In the study population the prevalence of CF was significantly higher for those who were African American or identified as 2 or more races. Paramedics had a prevalence of CF. Years of experience was also significant, with a 20%–40% increase in CF between years 6–20. Full-time EMS employment was also significant, and those with CF had, on average, shifts that were 1.2 hours longer compared to those who did not have CF. However, there was no difference between the groups regarding the resources available to EMS personnel when a critical incident was experienced.
Childhood trauma was also more prevalent among EMS professionals with CF. Those with CF had an average score on the Adverse Childhood Experiences questionnaire that was nearly a full point higher than those without CF.
Multivariable logistic regression adjusted for gender, race, credential level, employment-related factors, field experience, and previous history of childhood trauma. After adjustment only African American race (aOR 3.10, 95% CI 1.32–7.29) and the employment-related factors of vicarious trauma (aOR 4.61, 95% CI 3.13–6.79) and burnout (aOR 3.35, 95% CI 2.27–4.95) remained significantly associated with CF. The experience of a coworker suicide was borderline significant (aOR 1.48, 95% CI 1.00–2.19).
Limitations to this study included only using data from one state. It is also likely that those who chose to participate were somehow different from those who chose not to participate. Nevertheless, this was an important study that found nearly half of respondents could be categorized as having CF. There were important findings related to African American race, and the authors noted this may be due to more than just working in EMS, such as racism-related stress. This is an important finding that describes a clear disparity and should be studied further.
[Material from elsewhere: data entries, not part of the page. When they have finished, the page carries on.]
Rows are points. To make a cloud, some directions were put in groups of two or more. Within a group, all points are equally far from the middle, so they leave a hole (a ring in 2 directions, a hollow ball in 3). The other directions are filled evenly. Then the cloud was stretched, turned, moved and blurred a little. How many holes are there, and how many directions does each take, smallest first?

Cloud (19 x 3)
|  0.057 | -0.021 |  0.010 |
| -0.006 | -0.065 |  0.035 |
| -0.017 |  0.016 | -0.056 |
|  0.018 |  0.018 |  0.070 |
| -0.050 |  0.048 |  0.003 |
| -0.043 | -0.063 |  0.020 |
|  0.002 | -0.061 | -0.028 |
| -0.012 |  0.022 |  0.072 |
| -0.051 |  0.027 | -0.033 |
| -0.016 |  0.044 | -0.038 |
| -0.006 | -0.018 | -0.058 |
| -0.031 | -0.044 | -0.046 |
|  0.032 | -0.026 | -0.039 |
| -0.012 | -0.021 |  0.074 |
|  0.051 |  0.031 |  0.021 |
| -0.006 | -0.002 |  0.077 |
|  0.012 | -0.057 | -0.030 |
|  0.030 | -0.045 | -0.029 |
| -0.057 |  0.009 | -0.038 |
Holes: 1 (3)

Cloud (22 x 3)
| -0.034 | -0.018 | -0.032 |
|  0.080 |  0.020 | -0.029 |
|  0.071 | -0.030 | -0.044 |
|  0.037 |  0.006 |  0.074 |
|  0.076 | -0.015 | -0.016 |
|  0.041 |  0.048 | -0.008 |
|  0.000 | -0.058 | -0.020 |
|  0.031 | -0.040 | -0.078 |
| -0.024 |  0.032 |  0.023 |
|  0.001 |  0.050 | -0.008 |
|  0.030 |  0.036 |  0.027 |
|  0.070 | -0.003 |  0.008 |
| -0.034 | -0.048 |  0.001 |
| -0.007 |  0.054 | -0.048 |
| -0.006 |  0.052 | -0.039 |
| -0.036 |  0.018 | -0.021 |
| -0.013 |  0.048 | -0.062 |
| -0.036 |  0.012 | -0.027 |
|  0.009 | -0.054 | -0.035 |
|  0.042 |  0.016 |  0.050 |
| -0.055 | -0.022 |  0.029 |
|  0.064 |  0.040 | -0.023 |
Holes: 1 (2)

Cloud (31 x 4)
| -0.008 | -0.013 |  0.071 |  0.020 |
|  0.017 |  0.005 |  0.073 |  0.023 |
|  0.017 | -0.071 | -0.019 |  0.018 |
| -0.020 | -0.049 |  0.042 | -0.032 |
|  0.053 |  0.005 |  0.049 | -0.050 |
| -0.048 |  0.048 | -0.002 | -0.004 |
|  0.032 |  0.017 | -0.062 | -0.058 |
| -0.062 | -0.031 |  0.001 |  0.013 |
| -0.056 | -0.043 |  0.000 |  0.012 |
| -0.042 |  0.041 | -0.011 | -0.043 |
|  0.019 |  0.035 | -0.071 | -0.002 |
| -0.011 | -0.013 | -0.072 |  0.011 |
| -0.031 | -0.040 | -0.035 | -0.050 |
|  0.033 |  0.006 |  0.074 | -0.010 |
|  0.025 |  0.076 |  0.019 |  0.006 |
| -0.027 | -0.047 | -0.010 |  0.046 |
| -0.043 |  0.047 | -0.025 | -0.002 |
| -0.019 |  0.021 | -0.035 |  0.050 |
| -0.007 |  0.028 | -0.032 | -0.073 |
|  0.061 |  0.064 |  0.014 |  0.009 |
|  0.087 |  0.032 |  0.022 | -0.018 |
|  0.054 | -0.063 | -0.017 | -0.009 |
|  0.025 |  0.049 |  0.057 |  0.017 |
| -0.014 |  0.027 | -0.025 | -0.072 |
| -0.039 |  0.051 | -0.021 |  0.006 |
|  0.003 |  0.008 |  0.056 |  0.050 |
| -0.002 | -0.055 | -0.006 |  0.049 |
| -0.033 | -0.035 |  0.013 | -0.058 |
| -0.010 | -0.042 |  0.054 |  0.030 |
|  0.081 |  0.035 | -0.021 | -0.039 |
| -0.022 |  0.055 | -0.014 |  0.031 |
Holes: 1 (4)

Cloud (55 x 6)
|  0.015 |  0.023 | -0.049 | -0.049 | -0.015 | -0.074 |
| -0.011 |  0.072 |  0.009 | -0.020 | -0.002 | -0.054 |
|  0.014 | -0.020 | -0.053 | -0.025 | -0.051 | -0.022 |
|  0.033 | -0.011 |  0.054 | -0.010 | -0.054 | -0.026 |
|  0.030 |  0.019 | -0.022 | -0.032 | -0.044 |  0.007 |
|  0.006 | -0.008 |  0.050 |  0.029 | -0.023 | -0.010 |
| -0.015 | -0.026 |  0.025 |  0.016 |  0.018 |  0.044 |
| -0.013 | -0.019 | -0.082 | -0.040 |  0.028 | -0.021 |
| -0.005 | -0.064 |  0.075 | -0.059 | -0.019 |  0.010 |
| -0.010 | -0.020 |  0.004 | -0.027 | -0.075 | -0.005 |
|  0.028 | -0.022 | -0.040 |  0.024 | -0.030 | -0.057 |
| -0.060 | -0.009 | -0.038 | -0.055 | -0.020 |  0.012 |
| -0.040 | -0.019 |  0.052 | -0.008 |  0.048 |  0.023 |
| -0.062 |  0.037 | -0.071 | -0.007 |  0.023 | -0.011 |
| -0.064 |  0.026 | -0.083 |  0.002 |  0.012 | -0.006 |
| -0.046 |  0.026 |  0.001 | -0.066 |  0.030 |  0.014 |
| -0.012 | -0.034 |  0.069 | -0.022 |  0.015 | -0.062 |
| -0.034 | -0.002 | -0.005 | -0.087 |  0.011 |  0.006 |
| -0.042 | -0.016 |  0.061 | -0.049 |  0.019 |  0.038 |
| -0.029 | -0.108 | -0.009 | -0.004 |  0.012 | -0.004 |
|  0.029 | -0.023 |  0.054 | -0.059 |  0.049 | -0.015 |
|  0.036 |  0.050 |  0.002 | -0.014 | -0.026 | -0.069 |
|  0.018 | -0.086 |  0.047 | -0.011 |  0.017 | -0.024 |
| -0.040 | -0.047 |  0.023 | -0.039 | -0.015 | -0.072 |
|  0.003 |  0.031 | -0.051 | -0.021 |  0.019 | -0.087 |
| -0.055 | -0.026 |  0.008 |  0.014 | -0.049 |  0.020 |
| -0.026 |  0.037 |  0.025 |  0.015 |  0.027 |  0.006 |
| -0.013 |  0.040 | -0.033 |  0.016 | -0.033 |  0.021 |
|  0.016 | -0.017 | -0.028 | -0.053 | -0.024 | -0.078 |
|  0.057 | -0.007 | -0.014 | -0.019 | -0.009 | -0.063 |
|  0.001 | -0.043 | -0.016 | -0.078 | -0.014 |  0.001 |
|  0.022 |  0.039 | -0.064 | -0.026 | -0.004 | -0.066 |
|  0.032 |  0.028 |  0.043 |  0.005 |  0.009 | -0.036 |
|  0.005 | -0.055 | -0.018 | -0.073 |  0.029 | -0.002 |
| -0.006 |  0.006 | -0.031 | -0.011 |  0.072 | -0.050 |
| -0.031 | -0.048 | -0.001 | -0.042 |  0.055 |  0.039 |
| -0.035 | -0.035 | -0.036 |  0.050 |  0.027 | -0.047 |
| -0.090 | -0.034 | -0.035 | -0.005 |  0.009 |  0.025 |
|  0.000 | -0.008 |  0.003 | -0.035 | -0.008 | -0.099 |
| -0.003 | -0.092 |  0.040 | -0.004 | -0.020 | -0.001 |
|  0.032 | -0.056 |  0.046 | -0.045 | -0.040 | -0.031 |
| -0.070 | -0.046 |  0.002 | -0.064 |  0.005 | -0.029 |
|  0.037 |  0.041 | -0.008 | -0.056 | -0.035 | -0.024 |
| -0.019 | -0.062 | -0.006 | -0.035 | -0.007 | -0.082 |
| -0.001 | -0.052 |  0.001 | -0.006 | -0.033 | -0.080 |
|  0.013 | -0.059 | -0.001 | -0.071 |  0.040 | -0.037 |
| -0.049 | -0.070 | -0.019 | -0.043 |  0.063 |  0.006 |
| -0.063 | -0.085 | -0.033 |  0.018 |  0.022 | -0.023 |
| -0.032 |  0.043 |  0.006 |  0.022 |  0.033 | -0.019 |
| -0.090 | -0.049 | -0.013 | -0.022 |  0.034 |  0.018 |
| -0.018 | -0.085 |  0.015 |  0.022 |  0.027 | -0.037 |
| -0.006 |  0.031 | -0.074 |  0.006 |  0.031 | -0.062 |
| -0.001 | -0.001 |  0.016 | -0.022 |  0.076 | -0.013 |
|  0.008 |  0.008 | -0.049 | -0.067 | -0.006 | -0.058 |
|  0.039 |  0.041 |  0.014 | -0.063 | -0.020 | -0.015 |
Holes: 1 (6)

I congratulate the authors on publishing this important work. It is important that our research focuses not just on the health and safety of our patients but also on taking care of ourselves. I hope you have an opportunity to read this manuscript in its entirety; it also contains important findings related to the severity of CF in this population.
Antonio R. Fernandez, PhD, NRP, FAHA, is a research scientist at ESO and serves on the board of advisors of the Prehospital Care Research Forum at UCLA.